2 Aug 2013

PNG Police investigate deadly vehicle accident in East Sepik

6:18 pm on 2 August 2013

The police commander in Papua New Guinea's East Sepik says his investigators are waiting for a mechanical report before taking any action over the worst vehicle accident in the province.

The bus, known as a PMV, or public motor vehicle, crashed last Friday morning on its way into Wewak.

Chief superintendent Joseph Poma says that is more than the annual number of road deaths that typically occurs in the province.

Mr Poma says they are not yet sure what caused the crash but it appears the driver lost control on a slope as he approached the town.

Initial media reports were that 14 had died but chief superintendent Poma told Don Wiseman the actual figure was lower.
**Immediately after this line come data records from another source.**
rotation ticks, each row followed by its count of ticks
The counts run from 0 to 455.
[ 41 -17  31   0  -8  -6  -8   8 -28 -10   6  -4   4  10  28   5  -9  10
  14 -17  12 -35 -16  17  -8 -12  34  32  22  -1   5 -28   1 -33  11  26
  10  39   4]	268
[ 21 -21  12 -14 -32  13 -12  -5 -15 -47 -11  -7  -4 -22  26  16  11  19
 -29   1  26 -11  -6   2   2  -4 -18  -8 -20 -23 -14  -3 -24 -17  34 -22
 -26 -23 -30]	289
[ 11  -3  -1  17  -1 -19  48  -5   0  10   2 -32   8  40  11  16 -15 -43
   1  -7  -2  10   6   0 -15  -4 -54  -7 -18  20  10  -3  -2  -2 -13 -13
  -5   4  32]	15
[-27  22 -11 -27  -8  -1  -2  12 -22 -30  11  -8 -26 -27   3 -31  24  -5
  23  -1  -9  -6   5  15  22  -2  17  10 -19  10  45  16 -14 -30   6   7
   5  47   2]	413
[  3   7  17 -29 -15 -20 -25 -26  13 -18 -10 -12  12 -39  -8  -3  14  11
  -3  11  -3  21  -2  43  11  -6  14  12   1 -14   3 -26  21 -15  17 -20
 -22  10 -50]	280
[  2 -17   2 -16 -14 -16  -9 -12  10   9  40 -29 -10 -22   4 -10   0  -4
  -2   2  39 -39  -2  36  11 -39  10  -7  10 -18  15  -3  31 -12   9  22
  -5 -36   9]	59
[ 28 -12   6  -7 -24  11 -32  -3 -23 -30 -16 -56  -3  13  16 -21   7   8
  -3  10  15 -21   2  19   2   1  17  27 -23 -22   3 -22  10 -18  17 -31
 -12  -3 -16]	452
[ -3   2   2  -5   8  22   9  19  27  21 -15  10   7 -34 -11  24   8  -4
  11 -14  35 -20   9   9  44 -43  25  -6  37   3   3   9  33  -9  23 -17
   8   2  -2]	49
[ -1   4  -7   8  16  -8   8  26  19  45 -15 -12  16  10  21  20  -3 -12
  24  21   8  -2  46   6  23 -29   0  12 -16   8  31  -3  -1 -23  12 -33
   8  27 -18]	183
[ 28   4  15   8   1  11   4  -1  -3  19   0  11   6  20 -52  -4  -9 -11
  29 -43  13 -19 -25  16  13 -13   6  -4  33  15  27  -4  31   8   8   5
  -7 -21  25]	55
[ 15  -2   2  11  20 -23 -22  -2  26  50   3  30 -13  24 -12  36  -8  27
  34 -14  31 -16   8   0  13  -2  -5  -6   8  20   0 -10 -24 -16 -20 -10
   9 -14   5]	353
[ 27 -10  17  12  16 -23  22   7  25  34   5  36  -7  25  -3  43 -10   6
   1  -8  -6 -13   0   0 -12  24   1 -37 -16   6 -16  -6 -23  25   5 -11
 -36  12  24]	170
[-25 -19  15  17 -26  28  -8 -21  -1 -22   8 -11 -28 -13  10 -31 -43  28
   4   9   8 -19  -1  19  31  10  -2  -2  -5   8   0   8  33   1  39 -25
   2   8  -6]	79
[  7 -16   4  -4  11  26 -23   8   9 -22 -29 -25   3 -29  16 -31 -20  29
  -9  24  -5  24  23 -17  -3 -18  -4  19  -2 -19 -42 -10   9 -10  -4 -44
  -3  12  -1]	300
[ 10  -6   0  20 -18 -13  44  13  24  17   3  -1  -3 -10   2   8 -47   8
   3  28   6  21   1 -17 -44  -3 -44  -6 -41   2  -8   9  -4  -9  -4  -4
 -10  14  11]	340
[ 20   0  21  -8 -12  13  -1 -17 -37 -13  18  24 -13   2  -4   9  25 -11
 -13 -20  -3 -21 -10  23   5 -19   1  19  21 -16  26 -23 -33 -19  31  20
 -21  25 -28]	105
[ 30 -13  25  -1 -23  10   4  11 -33 -13  -3 -19   9  -6  30   2  -7  -5
   6  -9  13 -23 -10  12   3 -21  19  38  18  -6   5 -22  11 -37  24  15
  16  50 -11]	269
[-24   6  23  -8   6   2  25  -6   4 -21 -13  23  -9 -20 -14  -4 -13  14
  10 -14 -11  31 -20   0  13  36   0  -4  31  44   0  13   6 -15  -1  -1
  10  45  24]	255
[  5  23   1  16   6 -25   0  14  32  23   0  10  -7  31 -33  23  -3 -11
  34  -3  14  27  -1   9 -25   0 -20 -27 -17  25   1   4   0 -14 -49 -22
   9  11  17]	188
[-25  17  -9 -24 -25  -4   0  10  35  -9  27  15 -24 -42 -19  17   3  -6
 -15  -9  21 -27  -1   0  28 -26   9 -30 -14   1  -2  31  14  25  22  -1
 -21 -16  -3]	376
[-30 -31  22  14  -8  30   8 -16  -6 -22  19   9 -22   7  14 -19 -32  11
 -32  10  11   6 -14   1  27  18 -43 -15  24  23 -15   7  10  -1  26 -13
   1 -12   3]	81
[ 10  -8  13 -18 -32   3  16  11   6 -22  23   6 -26 -21  -5  12  -9  -2
 -15  13  26   8 -56   4 -12  23  20 -14   3  18 -41  -2  19  -9  -3   6
  -2  42   5]	426
[ -7  16  35   3   5  -8 -16  30   9 -27  -9  13   5   1   5  -9  22  16
  -8  -3  22 -23  32  34  -4 -21  10 -16  20  -8  39  18  25 -22  31  12
  -5 -15  12]	67
[-11 -12   1 -21 -27  12  -2   1   0 -31  20  14 -14 -42  23  26   6 -12
 -20 -11  16 -12 -36   7  37  -1  13 -13  -4  15 -32   6  -8 -15  15  -2
  -2  32 -19]	424
[  4   3 -13  10  18   3   7  31   4   4  -5 -13  12   3  13   3  28 -36
  -1  21   5  -7  26  23 -13 -39 -10 -29 -28 -28  33  12 -16 -39  -7 -24
 -13   3   0]	20
[ -2  20  18   6   4  -5 -32  12 -20 -17 -21  13  -1   2   1   1  -8  10
  21 -29 -10 -25 -30  11  44  22  41  15   3  27  -5   5  -7 -20   8   2
  -5  54  -1]	421
[ 33  -6  33 -29  12 -33  -3  11   1  -5 -29  11  32  14  12  17  15  13
  10 -19  -2  29   0  22  22  18  18  18  32  34   5 -23  12  -5   6  -3
   0   7   0]	439
[ 11  19  33   2 -11 -10 -30  27  10 -28 -17  16  16 -24  24   1  -4  26
 -10   8   1   3   9  15 -13 -16  31  16 -16 -18 -16  -2   6 -32  21   2
 -12  39 -37]	116
[  0 -10   4 -16  11   3   0 -22  17 -18 -25 -16   4 -18   2 -10 -29  21
  -2 -17 -16  44  12 -35   2   8 -33  19  11  18 -42 -10  -2   8 -17 -34
   3   1  15]	302
[ 19 -18   7 -22 -42  -3   6  -4   5 -43  -1 -24 -17 -25  -1  -9  -8  29
 -17  18  30  16 -11  -4 -42  14 -19   0 -26 -17 -17  -3  -3 -19   7 -13
 -16 -11  -3]	291
[ -9 -18  -1 -31  17  -4  -9  33  12 -16  34  33 -14 -15  24 -15  23   1
  17  -3   0  -2  31  22  13 -29  16 -41 -16   2  25  11  12   4   8 -10
  18   8  18]	394
[ 42  -6  15 -25 -23   8  -5 -22  -2 -22  -6  -9   5  23 -32  -1   9 -12
  -1 -11   1  43 -31  24  -2  15 -10   2   9  14  -5 -32  27  15   2 -46
 -17  -8 -22]	446
[-15 -18   9   7  -1   4 -33 -12  -2 -31  16   1 -19 -21  20 -39 -28  29
  25 -20   6 -43   2  22  22  -3  10 -26 -24 -12   8  17   3 -10  17  -2
   3 -10  13]	77
[ 25  13  10 -35   3 -26 -18 -16 -14 -34 -18  -3  33 -33   3 -15  18   2
  26 -39 -19   9  -4  25   7 -22  14  19 -17 -11  32 -14  -2 -21   5   6
 -10  10 -20]	278
[-42  21  -2 -15  -4  12  -3   8  -1  -5   4  -4 -27 -33 -14 -26  20  -7
 -13  36 -10  18  -5  22  37   5  15  12  14  18  19   5  11 -25  12  -8
  -9  45 -28]	415
[-16  -6   1  -1  -9  19  -9  -9 -18 -38  14  12 -22   6   8  -6  24 -13
  -6 -24   6 -29   2  33  41  -6  -8 -29 -11   5  39  16 -10 -13  33 -24
 -10  -4  -7]	240
[-27 -18 -14  -6   1   9  29  18  25  46  -8 -15  -4 -41 -25 -12 -14   1
  -5  50  32   2 -16   2  17  -2  -3   1  31  15  -7   7  20 -23 -13   4
 -14  -8  16]	42
[-16  -6   8  -1   1  15  -6   1   5  -2  33   8 -22  16 -19 -42 -13 -17
  20  14 -14  28   0  28  20  -7  -5 -19  -6  24  13  -2  52  20  -5 -39
  10  17  -5]	397
[-22  22 -16   8   2 -24  22  -9  27  21  -9 -37   4 -11 -23 -14 -13 -17
  17  22  -6  27   1  25  -4   2 -24 -15 -35  10  24  10  16 -17 -22 -32
 -11  15   2]	23
[-27  26  -4  19  15 -17  12 -10  24  30 -21 -19   4   9 -38  -5  -6 -22
  19  21  -9  36  -5  30  10  19 -32 -11 -12  19  24  10  13 -14 -17 -33
 -18  10  -4]	24
[  5  22 -18 -10  -1 -17 -10  28  -6  25   7 -20 -10  -7 -21 -19   3   2
  25 -13  19 -31  15 -11  -2 -41   6  32 -15  -4  36  11 -21 -20 -19  29
  -1 -20  24]	364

JOSEPH POMA: Ten died instantly, one died at the hospital, so it's a total of 11.

DON WISEMAN: Are there others in hospital now still?
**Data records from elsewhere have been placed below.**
Here are some points:
[-51   9   5  36 -26 -11 -41   3 -27  45  19   7 -19 -33 -28  36  26  62 -21 -20]
[ -2  29 -42  14  -3  37  22 -17  46  11  12   5   8  28 -31 -45  -5 -27 -11 -23]
[-35  -2  64  19  11  -7  -1  48 -49  66   9  17  15  -6  19  48  51  37  -4 -26]
[ 12   0   8  -2  -4 -13  19  39  48 -20   8  21 -20 -26  36  25 -20  13  -7 -18]
[  3 -21  13  -9 -11  34 -28  43 -42  31   5  30  17   2 -49 -26   1  10 -25   5]
[  9 -11  19 -23  48  23  17   5 -15  31 -10  -6 -14  45 -12  62  24  32  24  64]
[ 15  -6  23 -23  -7 -11 -10  12 -23  -5  -8 -20 -28   8  29  44  16  18 -43  -6]
[-10  13  -9  12 -61 -16   0   7  11   3 -15   8 -43   4   4 -15  -4 -15  25  -3]
[ -15   19   63  -13  -22   48  -36  -22   29  -17   22    9   12   29   17 -126   14   -2    7    7]
[ 16   0 -34 -14  27  -8  10 -20  20  -5   4  10  19  65   1  28 -14  -1   6 -25]
[ 12  22 -32 -25  11 -32  -4   1  -3 -12   0  -6 -10  42 -23 -21  -6   3  19   7]
[ 27 -37 -20   9 -19  -6  24  -5  41  -2  25  14   2 -20 -11  21  33  -7   1  14]
[-18 -23  17  17 -39   3 -17  25  -2 -11   1   9 -15   2  46 -10   3 -31 -33   0]
[ 18 -29  43 -17  28  -1 -15 -21 -26  34 -17  25 -23 -31  17  13 -11  20 -16  25]
[-23 -16  59  52 -22 -35   3 -12  65  86  10 -22   3  51  31  -4  14  18  -6 -13]
[  -1   13   15    0  -15   53  -22    9   12    8    2  -10   41  -37  -28 -106  -24   37  -28  -23]
[  50  -10   18  -17  -23  112  -24   -2  -51    4   30   -6   83    2   -3 -106   14   38  -18   10]
[ -7 -11 -19  -6 -31  22  -3  22 -14  -3 -23  -4  17 -29  12 -37  -2 -12 -18  17]
[  1   5  31   8  62  25 -46 -42 -16  -6  19   9 -13  26 -42 -18  -9  -6   5 -11]
[ -7 -10  13  -3 -19  43  63  28   1 -15 -13 -18 -19 -16   6  -9 -19  33 -15   7]
[ -9   1 -10  21 -30   0  26 -50  21 -23  16 -24  22   1 -37 -78  22  20 -35 -35]
[  0  11  19 -15 -22   8 -39  10   2  22  -4  35  44 -29   3 -13   2 -13 -10  26]
[ -7   4 -46   2   9 -12   5 -28  -6 -20  28 -23  18   1 -30 -63 -16   1  41 -19]
[-34  19 -47  -8  22 -38  38  11  34 -32 -12  -6   5  53 -28 123  36 -14  38 -23]
[ -6  19 -27   6  -4 -12  12  27  30 -19  -8 -20 -11   4 -16  -5  -9 -33  22   6]
[-36  -4  57  13  22  -2  -6  52 -55  63   4  21  19 -10  16  37  48  37 -12 -20]
[  4  31  -4 -10  30  16  24 -34 -41 -18 -15  10  -5  10 -43 -44 -14 -30 -15  30]
[ 22  45 -55 -16 -24   8  -3 -19  10 -26   3  -7   4 -22 -11 -10  -4  -9   7 -20]
[-42  -8  70  14  20  -6  -4  58 -58  77   5  25  18  -3  17  50  56  46 -10 -24]
[ 36   2 -11  15  22 -14  37  25   3 -20 -16  -8  -5  -6  15   2  22 -20 -15   0]
[-35 -11 -29   6  -8  43 -19 -17 -14 -32   7  30   6   2 -29  -1   8  29  -3  18]
[ 34 -31 -12 -22   5 -13  -3  -2 -35   6 -15  12  42 -20  35 -52  -5  -5   8  40]
[ -5 -34   8  -8 -33  21  21  16  -2  -1 -28  -6  11  -5  10 -10   5  18 -10  78]
[ -3  21  11   3 -11 -36 -12  11  -3   9   6  -6 -34 -15  16  69 -14  12 -28 -12]
[-10  19  33 -23   6  13  18  10  -7 -24   8   3 -56 -13   9  39  -3  12   6   2]
[-15  43 -23  22  12 -34  25 -18  21  12  18 -17 -15   8  -3   4 -19 -23 -23 -18]
[  12   -3  -13   21  -16    1  102    0  -15   24   -8  -12  -16   -7  -25 -100    8    3   40  -33]
[-13 -19   7  27  59   9 -18  -4 -31  18   7  73  41  -1  -1 -47 -19  30 -35 -10]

JP: Yes about 23 I believe in the hospital and the traffic police are now conducting investigations and as I have said previously if the police investigation points to the travel failure then obviously we'll have to use travel charge for dangerous driving causing death.
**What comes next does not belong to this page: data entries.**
Named moves, each a turn or a mirror, and the order they were made in; the first pair answered:
Q167 (before -> after):
[-20  27   3   0  26  -9  17 -24  17 -18   1 -41  39  18] -> [-22  38  -5 -28  22  10  33  -5 -25 -21  14 -21  10  26]
[-40  31  -7 -37  51 -34   8   1  14 -29 -32 -27 -15  82] -> [-37  26  -7 -30  50 -38   4  -6  26 -33 -37 -33  -6  80]
[ -4  24   3 -14   3  23 -30  -1  33  -8  16 -19  28   4] -> [ -7  31  -5 -38   0  34 -19  11   5  -6  24  -6   9  10]
Q261 (before -> after):
[ -3  17  -9 -22  13  33  -5  11  11 -20  17   6   8  13] -> [ 21  -8  -2  -7   6  -1  21  20 -13  -4   2  22 -37   3]
[-16  13  19 -35  24 -33  -7  10 -17  10  17  -4  13   5] -> [ -6   0  24 -20  21 -51  -7   6 -13  12   9  -6   6  -5]
[  3  28 -27 -20  -8  13  -4   7 -12 -25  -6  15  18  38] -> [ 30  -3 -14   8 -16 -32  16  15 -20  -6 -23  24 -15  25]
Q866 (before -> after):
[ -1   8   5 -11  17  11   4   6 -16  12   7  -1   4  18] -> [-3  7  6 -1  6 23 -6  2 -2 10 13 -4 24  5]
[-28  28   7 -15   2  23 -14 -11  25  -5  22  -4  34 -10] -> [-12  18  -1 -25 -15  22   2  16 -16   1  30  27 -20 -19]
[-10 -12   8  16  -3  -8  -1  -9  16  10 -18  -7   4  -1] -> [ -3 -16   2  17 -14  -3   5   0   5  14 -14   6  -8 -13]
Q45 (before -> after):
[ -8 -12   0  13  -4  -6 -13 -14  40   7  10 -14   2  -4] -> [  3 -17  13  20  -5  -9  11 -19  19  30  -9  -7  -9  -3]
[ -3   0 -16  -2  25 -41 -15   6  48 -22  27 -11 -20   7] -> [ 11  -1  18   2  23 -40  41 -17  -2  25 -19  -3 -32  13]
[ 11  -7  15   6 -20   4  34 -18 -34  40 -29   5  11   4] -> [-21  11 -22 -12  -4  23 -28  -2  22 -15  22 -12  44   6]
Q39 (before -> after):
[-11  -4 -30   2  21 -33 -28   0  21 -19   7 -17   5  24] -> [ 14 -35 -25  34 -11 -39 -12   5   4   9   2   5 -14 -18]
[-12 -11   8  21  -6  49 -33   6 -10 -21  21  15  49 -30] -> [-27   3  -6  -7  39   3 -46  16   5 -57  26  -6  19  18]
[-37  31  11 -16  56  -9 -11 -36  28   7 -21 -48  34  56] -> [  6 -23   9  24  32 -88  11  -1  10  21 -23 -24 -55  26]
Now pairs of rows:
(2 to 3 moves a pair)
[ -7   3   9  14   4  12   0 -18  10  -2 -10 -18  21   1] -> [-12  15  -2  -6   2  31  -1  -2  -9  -6   7  -2   6   1]  Q866 then Q39
[ 28 -17 -10  30 -37 -11 -15  14  -3  16  17   4   1 -30] -> [ 19  -7   3   8   6 -55   5   0  -5  12 -14 -20 -19  22]  Q866 then Q167
[  7 -13  -9  -5  15 -33   1  13 -15 -11  -7  -3 -45  20] -> [ -5  12 -17 -32  11  11  -5  19 -31 -15  11   8 -30  23]  Q866 then Q167
[-28 -12  14  25   2 -20 -37 -39  39   0 -35 -28  50  -6] -> [-46  28   0 -48  30 -11 -13 -15 -26 -13 -26 -13  -8  50]  Q866 then Q45 then Q39
[ 10 -30   3   6 -14 -16  10  24  -3  15   2   5 -24 -14] -> [  2 -22 -11  -9  -7 -12 -10  33   5  -2  17   7 -24 -10]  Q261 then Q39 then Q866
[  2  -9 -26  -7 -12  -1 -13  27 -19  -9  26  18 -32  -8] -> [  1 -17 -14  25 -12   2 -29   2  29  -4  11  -6  27 -22]  Q167 then Q39
[  7  -7 -20  12 -21  -4  -5  25   1  -2  12  13 -27 -36] -> [-12  15 -23  -4 -15  39 -10  15  -2  -2  13   7   7 -25]  Q167 then Q39 then Q167
[ -2  -6  26  -3 -10 -42  -3 -27   3  12 -30 -23  11   9] -> [  5  -9   7 -14 -44  -1   2   4 -37  17   5  18 -17 -25]  Q866 then Q167
[  6 -49   7  64 -22 -35  -2 -17  11  23 -44  -1  13 -13] -> [  4 -36 -14  29 -49  17  13  11 -51  27 -14  45 -22 -28]  Q39 then Q866
[-23  29 -14 -20   7  24  -4  -4  -2  -7  14  -5  23   4] -> [-14  11  -9  10  -3  15 -14  -9  23  -5  12 -11  37 -18]  Q866 then Q167
[ 29 -41 -17   3 -19 -39 -75  45  25  -7   8  -3  27 -21] -> [ 11 -14 -14  -9 -14   8 -79  28  29  -6   9  -7  74 -13]  Q39 then Q261 then Q167
[  5  10   7 -35  25  -5  35  17 -58  24 -10  25 -52  36] -> [ 23 -14  15   6 -15  14  37  15 -57  45 -10  41 -33 -14]  Q39 then Q261 then Q167
[-15   6  -7   2  -9  45 -14   7 -12 -14  32  14  13   7] -> [-12  -9  -3  13  17  -7 -32   4  27 -32  21 -10  11  24]  Q39 then Q167
[  0   5  18 -18  17 -10  22 -18 -20  12 -19  -4  -2  37] -> [  7 -11  19  20   7 -16   4 -29  19  15 -17 -16  25  10]  Q39 then Q261
[-24  25  12 -22  20  39  23 -11 -24  10 -15   8  19  11] -> [-22  10 -11 -28  37 -14  -3  20   8 -31   9  -2 -25  22]  Q39 then Q45
[  2 -18  28  17 -18  -5  23  -7 -22  31 -32   7 -17  -8] -> [-16  -2  32  13  -3  18   9 -24   1  22 -33 -11  28   6]  Q866 then Q167 then Q866
[-16   1 -22   8 -23  -8  -7  32  -1   4   4   9 -26 -19] -> [-27  13 -20   1 -23  24  -9  27  -4   8   7  10  -5 -19]  Q167 then Q39 then Q167
[ 13  -2  25  13  19 -40  37 -19  -5  23 -36 -14   1  22] -> [ 24  -5  24  20  -8 -10  47 -12 -28  42 -29  12  -4  -5]  Q39 then Q866 then Q866
[ -7  16   9 -15   4  28  28 -10 -29  16 -11   6   8  10] -> [  7   2  10  -7   5 -11  30   2 -31  12 -12   7 -25  10]  Q39 then Q39
[  9 -12  28   6   8 -22  14 -19  16  -8 -19 -31  -2  10] -> [ 19 -25  22  11 -10 -25  18  -8   3  -2 -12 -16 -28  -6]  Q866 then Q866 then Q167
[ -4  13 -13 -21  10  10 -10   1  -9 -15  17   2 -18   9] -> [ -5  12  -6 -18  21   7 -12  -8   6 -14   4 -13  -1  20]  Q261 then Q866 then Q261
[  4 -18  -3 -10 -34  10  -7  35 -21 -15  15  20 -27 -21] -> [ -8  -8   6   9 -27  30 -26   7  24 -16   7  -7  37 -25]  Q39 then Q167
[ -1   3   3  11  -9   6  -1 -15  29 -18 -13  11  57   0] -> [  2   1 -25  -8 -23  11  -9  24  13 -37  24  40  16  -7]  Q39 then Q866 then Q261
[  0   7 -10 -14   7  27 -13 -21  19 -11  -2 -10  21   3] -> [  6   0   5  -5  17   1   4 -29  17  -1 -26 -17  14  14]  Q167 then Q261 then Q866
[-14  -2  -8  18 -20  -3 -15 -21  30  -7 -17 -24  24  -8] -> [-11  -4  -7  16 -17 -14 -13 -19  32 -10 -18 -27  15  -7]  Q167 then Q39 then Q167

DW: This sort of thing it's quite common in PNG isn't it?

"JP: In PNG it's quite common but in Sepik that's the first time we had one accident in which seven died and this one is the highest in Sepik."

DW: How many road deaths would you have in a year?

JP: Road deaths, there would be about ten in a year, but in one accident that's the highest amount.

DW: Does it raise questions for you about the quality of vehicles on the road?

JP: That's right yes, the quality of the vehicles and at the same time fatigue, the drivers you know they go they travel in and out and they go, they'll go back to their location about two or three or four hours drive back and they go rest a bit and they got to come back early in the morning again, they take about 11 or 12 at night to come back to town.

DW: Are there any rules in place to regulate that?

JP: In terms of fatigue, no but we have no laws in terms of fatigue but you know drivers should use their common sense and that they travel in and out every day but in other countries yes I know they've got regulations that you need to have certain times, certain periods of rest before you go for another trip but in PNG no there's no law for that.

DW: What about the quality of vehicles is that regulated?

JP: Well the traffic regulations require that every vehicle go for every six months, safety check every six months.

DW: Chances are there's nothing mechanically wrong with this car, this PMV.

JP: Well that's my assumption at the moment but aside from that that needs to be confirmed by the qualified mechanic to be able to confirm that, yes.